5) Se mettre à l’abri de l’extraterritorialité des lois US

Pour ne pas être atteint par l’extraterritorialité des lois américaines et par les sanctions éventuelles qui y sont liées, il ne faut pas réaliser en liaison (à la vente ou en sous-traitance) avec les destinations interdites de transactions en dollars (car elle impliquerait obligatoirement une banque US, ne serait-ce que la banque centrale), ne pas incorporer dans les produits vendus sur les destinations prohibées des produits d’origine US au-delà de la tolérance légale (10 ou 25% selon les cas), ne pas avoir de mandataires sociaux « US persons » (nationalité US ou titulaire de greencard), ne pas charger de gérer la transaction concernée un collaborateur de nationalité américaine, ne pas être implanté aux Etats-Unis et ne pas avoir des débouchés commerciaux significatifs sur le marché US qui pourraient être le levier d’un chantage.

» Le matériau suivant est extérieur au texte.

A small network was shown many inputs. Here are its activations along a few directions, one row for each input.
In each table, some parts of the input vary, and every possible input appears once, in random order.
A made-up example of a description, with smaller parts first: one of 4 places along a line, together with either a single point or (one of 2 separate values, together with one of 5 places around a ring) or one of 11 places around a ring.
Shared parts are said once, and a part with two or three values counts as separate values.

Other details of the inputs shift rows strongly along three fixed directions, in all tables alike. That doesn't count.

Table:
row 1: [ -2   3  -1  42   3  17 -22 -18  -9 -21 -18]
row 2: [ 28 -52  34  24  66   1  50 -23  43  46 -38]
row 3: [-10 -17  -9   1  -6   2   8  37   9   7  81]
row 4: [-38  13  13  11  10  -4  16 -29 -19   2  16]
row 5: [ 22  16   7  32  -7   6 -40  30 -11  22  34]
row 6: [-47  33  11  -1  -9 -17   0 -20 -42 -40  12]
row 7: [-13  43  12  58  16  -2 -21 -33 -26  37 -32]
row 8: [ -5  11  19 -17   5 -11  21 -11   8   8 -30]
row 9: [  5  -2   8 -15 -17 -14 -17  15 -28 -35  15]
row 10: [-19  25  -5  -2 -23   5 -16  -9 -13 -54 -13]
row 11: [ 21   6  19  37   1  -2 -23   5 -30 -13   4]
row 12: [ 32 -17 -14  -8 -14   0  17  37   5   7  29]
row 13: [ 19 -31 -12  -1 -19 -15 -25  24 -27 -32  48]
row 14: [-35  30  -3 -44  -2 -34  19   8  31   5 -36]
row 15: [-31  17  -2 -66 -18   0  31 -14  24 -40 -33]
row 16: [-23   2  18 -22  18 -16   9 -36  -7   9 -32]
row 17: [ 19 -19 -42 -45 -43 -12  17  49   8 -13  39]
row 18: [  8  17  19  23   0  -7 -13   1 -26 -16 -12]
row 19: [ 20  18   9  36 -13   2 -33  11 -44 -12  16]
row 20: [-43  72  10  -4 -12 -25 -23 -12 -12  -5 -37]
row 21: [ 24  11 -16  18 -25   6 -13  27 -21  16  33]
row 22: [ -1  14  26  11   8  -8 -11 -20 -27 -11 -22]
row 23: [ -8  27  10 -23 -20  -3  -6   6 -22  -7  -3]
row 24: [  0   6 -17  24 -18  30 -25   7  -1   8   9]
row 25: [  1  15 -33  12 -30  -8 -15  20 -13  14  21]
row 26: [-19 -21  -3 -28   5   6  17  -4  26 -30 -46]
row 27: [  2  22 -15  37 -21  25 -28 -13 -17  -4  16]
row 28: [22 -5  9 11 -3 -5  4 13 -4  2  5]
row 29: [-12  25  -4  31  -1  22 -17 -26  -1  10 -12]
row 30: [ 27 -15 -30   2 -21  -2  11  39   4  20  36]
row 31: [  0  17  17   0   1  -5   4  -7 -12   3 -17]
row 32: [ 42 -54  31  33  48   3  19  -9  20  24 -10]
row 33: [-29  54  -9   1   3  15 -24 -28 -25 -18 -27]
row 34: [-12  16 -18  10   0 -23  -8   1  15  20  -9]
row 35: [-48 -13  16 -41  20  -8  53 -14  24   9   2]
row 36: [  3 -10  -7 -22  -3  16  24 -12  34  -1   1]
row 37: [ 11  -9  -5  12  -3  11   3  -4  11 -33   7]
row 38: [-22 -21  22 -77  15 -15  45  -9  36  13 -32]
row 39: [-23  31  -7  -3  -7 -16   6  -6  -4  15 -28]
row 40: [ 27 -25 -26  16 -21  34 -12  28   7  -3  35]
row 41: [ 10 -13  18  10  12  -8  -6 -13 -17  -1  -2]
row 42: [ 20 -34  12  38  50  21  35 -49  46  32 -24]
row 43: [-34  35  -7 -28 -21   3 -12   0  21 -24 -11]
row 44: [  2   7   1  29  -1   2 -35  -2 -36  21  20]
row 45: [-14  35  17 -12 -11  -2 -13  -1 -20   6 -15]
row 46: [ 15 -64   9   4  49  -4  31 -30  31  49  -2]
row 47: [-25  37  15 -35 -14 -14  11 -11  -5  -3 -34]
row 48: [ 28 -11 -15  39  25  23 -14  -4 -10 -21   9]
row 49: [-17  18  -7   9   2 -31   1 -24 -12 -25 -39]
row 50: [-21  -2  19 -64   0 -20  22 -13   2 -16 -27]
row 51: [ 34 -25  -3  16   9  -1  17  20   9  12  11]
row 52: [ 19   0 -20  22  15  32 -11  -7  -8   4  15]
row 53: [-21  11  -3   0   2  17   2 -26   9   2 -34]
row 54: [ -6   6  -7 -21  23  10  14 -18   8 -30 -25]
row 55: [ 14 -22  -1 -75 -24  -5  12  64  36  -3  41]
row 56: [ 30 -29  25  49  54   5  15  -8  49  75  -9]
row 57: [ 17 -17  -9 -61 -36   5   7  60   8  -1  44]
row 58: [ -2 -46  -5 -39 -10  -6  43  45  11 -37  64]
row 59: [-26  31  -7  51  -1  25 -40 -31 -22  14 -36]
row 60: [-16   5  11 -59  -7 -10  35  13  31  13 -24]
row 61: [ -1 -13  -5  12   5 -14 -32   2  -1  19  32]
row 62: [ 47 -62   4  56  51  28  33 -24  50  32   6]
row 63: [ -2  24  26  31  14   1 -19 -37 -30  19 -23]
row 64: [ 43 -59  -1  57  44  31  21 -18  41  30   4]
row 65: [ -8  11  -1   6   8  10  -2 -12  38   4   0]
row 66: [  3  -7 -35 -39 -50  21 -22  67  27 -21  51]
row 67: [  0  -7   2   1   6 -10 -24  13  -1  16  24]
row 68: [-42  19  26 -68   4 -28  10 -11  20  -9 -34]
row 69: [ -9  34 -14   6 -24 -19 -10   4 -28  -9  -6]
row 70: [ 12   6   4 -12 -13  -1  -9  43  14  15  26]
row 71: [ 17  27  16  54   2   6 -36 -11 -47  10   4]
row 72: [  7   7 -13  52 -13  25 -36  -5 -24 -15   9]
row 73: [-31  -4  11 -43   6 -34   9 -30 -10 -28 -27]
row 74: [ 21   7   9  34  -5  -6 -17  11 -23 -10   5]
row 75: [  3  -1   6  14   1 -13 -22  -7 -35 -13  10]
row 76: [ 11 -11 -24  29 -20  29 -31  20 -15 -17  14]
row 77: [  5  -9  -4  18  -3 -11 -25 -14 -32   0  22]
row 78: [ 28 -11 -14 -50 -42   7   9  64   0  -5  51]
row 79: [ 26 -53 -11  28  49  -3  48 -23  47  67 -18]
row 80: [ -1  -2  12  17   6 -17 -23 -12 -35 -23  -4]
row 81: [ 12 -17 -19  10   4 -18  15  -1   6   4  -6]
row 82: [  7  15  14  33   9   8  -9  -4 -12  36  -6]
row 83: [-13 -25  11   3  22   0  38 -13   3   7  29]
row 84: [-19  25  -7 -24  20   9   9 -31  -3 -27 -36]
row 85: [  8 -30  -1 -21  25 -22  52   1  37  12 -27]
row 86: [  7   9 -15  17 -21  24 -12   4   7   1  27]
row 87: [ 31 -20 -17  20  -6 -13   4  31  -2  -6  18]
row 88: [-30  25 -11  12  -6  15 -33  -8   3  -1 -29]
row 89: [ 36 -46  -5 -71 -25   3  30  59  21 -11  47]
row 90: [ -5   3 -20  12 -22  25 -24   4 -12 -13  -3]
row 91: [-33   2  19 -78   0 -20  31 -18  11 -11 -36]
row 92: [ 33  -6 -10  31 -12  -3 -13  31 -19 -11  27]
row 93: [-41  13  -7 -45 -12   9  11 -18  15 -16 -50]
row 94: [  2  -2   3  -6  -8  -8 -16   0 -30 -10  16]
row 95: [ -6 -33   5 -23  21 -12  19 -15  19  28  -4]
row 96: [-17  36 -14 -11   9   9 -22  -7   3 -18  -8]
Each input here is: one of 6 places along a line, together with either a single point or one of 5 places along a line or one of 10 places along a line.
The inputs of row 2 and row 18 match in every part but the place on the line of 6. If row 51 is changed in the same way as row 2 into row 18, which row does it become?
Answer: row 92
The inputs of row 1 and row 24 match in every part but the place on the line of 6. If row 74 is changed in the same way as row 1 into row 24, which row does it become?
Answer: row 60
The inputs of row 3 and row 6 match in every part but the place on the line of 6. If row 55 is changed in the same way as row 3 into row 6, which row does it become?
Answer: row 22
Change only the place on the line of 5 in row 43. List by row number the other rows that result.
Answer: row 65, row 66, row 88, row 96
A walk changes only the place on the line of 6. It starts at row 48 and steps to row 54. List the rest of the walk in order.
Answer: row 84, row 52, row 33, row 96
A walk changes only the place on the line of 6. It starts at row 87 and steps to row 85. List the rest of the walk in order.
Answer: row 69, row 30, row 39, row 14

Table:
row 97: [-29  -4  23 -40  22 -30  35 -21  19  16 -37]
row 98: [-29  46  -9 -41 -45  -3 -17  23 -14 -40   1]
row 99: [ -2 -27  -3 -36  -3   3  15  14  22 -14   8]
row 100: [  9 -15  -7   9  17   4  19   3  31  18  -4]
row 101: [-13  39   4  38  -9 -20 -37 -14 -50   8   9]
row 102: [ 19  16 -24  60 -32  20 -51  18 -52  -9  58]
row 103: [  5 -16   0   4  15   6  21   4  33  18  -6]
row 104: [ -9  21 -12 -45 -33   5 -11  20   1 -26  -8]
row 105: [ 31 -21   3  45   6   4 -21  17 -18  38  47]
row 106: [  2 -43  -7 -43   6  -1  33  15  39  -8   6]
row 107: [-11  25 -23 -42 -46   0 -11  28  -4 -32  -2]
row 108: [ -5 -16  20  29  49   6   5 -47  16  21 -33]
row 109: [ 27 -33 -16 -22  -9  18  12  34  33   9  10]
row 110: [ 12 -33  19 -38  11 -15  36  11  18  -5  -9]
row 111: [  5  -1   4  29  16  16 -10 -18  -9  10   3]
row 112: [ -5  -1   3  13  12   5  14 -17  13  13 -12]
row 113: [ 34 -37   4  11  12   3   1  25   6  37  45]
row 114: [-25  33  -3 -46 -31  -1  -2   8  -5 -30  -1]
row 115: [  8  -1   9   6   4 -20   4  -2 -19 -10  -4]
row 116: [-24  -2  16 -33  19  -2  37 -25  32   4 -41]
row 117: [-29  30  15  55  38  -3  -7 -72 -21  11 -52]
row 118: [-18  31  13  70  36   1 -10 -64 -15  23 -45]
row 119: [  8  -4  10  -9  -6 -19   4  11 -17 -15   2]
row 120: [ 27 -12 -20  28 -23  24 -25  31 -21  -2  58]
row 121: [-44  81   0 -16 -39  -7 -42  -7 -39 -42 -18]
row 122: [-20  -4  -6 -32   1 -11  15  -9  14 -23 -13]
row 123: [ 22  -6 -21  23  -3  12  -9   8   9  13   0]
row 124: [ 53 -47   8  23  15   6   4  26   0  17  39]
The inputs of row 111 and row 102 match in every part but one. If row 121 is changed in the same way as row 111 into row 102, which row does it become?
Answer: row 103
What is each input in this table made of?
Answer: one of 4 places along a line, together with either one of 2 separate values or one of 5 places along a line
Change only the choice among 2 separate values in row 113. List by row number the other rows that result.
Answer: row 124
Which other rows agree with row 117 in the place on the line of 4? List them by row number.
Answer: row 100, row 101, row 115, row 118, row 122, row 123
Change only the place on the line of 5 in row 99. List by row number the other rows that result.
Answer: row 98, row 109, row 116, row 120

Des conditions impossibles à satisfaire pour les grands groupes et les grandes banques, mais envisageables pour certaines PME et quelques banques. A l’inverse rien n’interdit à une société qui travaille en Euros avec un pays sous sanctions de travailler en USD avec un autre pays.

 

6) Trouver des banques sans lien avec les Etats-Unis

Pour financer des opérations qui pourraient être visées par des sanctions américaines, il faut faire appel à des banques qui n’ont aucun intérêt aux Etats-Unis, comme certaines banques canadiennes, présentes à Cuba : les sociétés canadiennes ne sont en effet pas autorisées à transiger avec l’autorité administrative ou judiciaire d’un pays étranger et échappent donc de facto au chantage de l’Administration américaine – elles sont attentives à ne pas enfreindre les vrais interdits, dont notamment l’usage du dollar et des US persons. Il existe aussi en France deux ou trois petites banques, qui n’ont pas de filiale aux US et peuvent financer certaines opérations. Il faut garder à l’esprit que, selon les dires mêmes du directeur de l’Ofac américain (Office of Foreign Assets Control), les banques européennes surestiment systématiquement les risques de sanctions US, refusant de ce fait de réaliser une opération qui n’est en rien sanctionnable selon les règles de l’OFAC. Ainsi pour l’Iran l’interdiction américaine de commercer ne s’applique qu’à certaines catégories de produits bien définies, et pourtant nombre de banques européennes ont arrêté toute opération avec l’Iran, quel que soit le produit.


La réactivation par l’Union Européenne de la loi de « blocage » des sanctions étrangères (règlement CE n° 2271/96) devrait modifier cette approche des banques, qui peuvent depuis le 7 Août 2018 se voir poursuivies pour les préjudices causées à une société en raison de l’application de loi non applicables dans l’UE. Les banques n’ont cependant pas encore intégré au fonctionnement de leur « conformité » cette règle qui rend illégale le blocage par elles de certaines transactions.